How is affiliate marketing income taxed in Bulgaria? +
Affiliate commissions are business income. As a freelancer you pay 7.5% effective income tax (25% automatic deduction + 10% flat tax). Through an EOOD you pay 15% combined (10% CIT + 5% dividend tax). No special regime, no withholding at source inside Bulgaria.
Do I need a W-8BEN for Amazon Associates as a Bulgarian resident? +
Yes. Every non-US affiliate must complete Amazon's online tax interview, which produces a W-8BEN (individual) or W-8BEN-E (entity). Without it, Amazon applies the default 30% US withholding. With a valid form and services performed outside the US, most Bulgarian affiliates end up at 0% US withholding.
Are affiliate commissions treated as royalties or services for US tax? +
Generally services income — you are paid for referring customers, not for licensing IP. Services performed outside the US by a non-US person are not US-source income and are not subject to US withholding when a valid W-8BEN is on file. Classification varies by platform and contract; consult a US tax advisor for your specific platform.

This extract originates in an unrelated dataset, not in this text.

Every row gives one point. A path goes straight from each point to the next, and from the last back to the first. The post is the endless flat space through its rows: a point in 2 columns, a line in 3, a plane in 4, and so on, so that a path can go around it. Count how often the path circles the post. Going back the other way cancels.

Do affiliate marketers need to register for VAT in Bulgaria? +
Only if taxable domestic turnover exceeds EUR 51,130 per calendar year. Reverse-charged B2B services to foreign networks generally do not count toward this threshold, so most affiliate marketers can stay below the VAT line even at high commission volumes.
Freelancer or EOOD — which is better for affiliate marketing? +
Most solo affiliates under EUR 50,000 per year should start as freelancers for the 7.5% effective rate and the 25% automatic deduction. EOOD becomes attractive around EUR 60,000-80,000 per year, or earlier if you want limited liability, want to retain profits at 10% CIT, or plan to hire content teams and VAs.
What expenses can I deduct as an affiliate marketer? +
Freelancers get a flat 25% automatic deduction with no receipts. EOOD owners deduct actual business expenses: paid ads (Google, Meta, TikTok), hosting and domains, SEO tools (Ahrefs, Semrush), email platforms, content creation, VPNs, conferences, and professional fees. All expenses must be properly documented.
Does Bulgaria tax US affiliate income differently? +
No. Bulgaria taxes worldwide income of its tax residents at the same flat rate regardless of where the payer is located. Any US tax correctly withheld under the Bulgaria-US double tax treaty is creditable against your Bulgarian liability, so the same income is not taxed twice.
Is influencer sponsorship income taxed like affiliate commission in Bulgaria? +
Yes. Sponsorships, brand deals, and paid placements are services income — same flat 7.5% effective rate for freelancers or 15% combined through an EOOD. Cross-border B2B sponsorships are reverse-charged for VAT. Domestic B2B sponsorships to a Bulgarian VAT-registered brand are charged at 20% Bulgarian VAT once you are VAT-registered.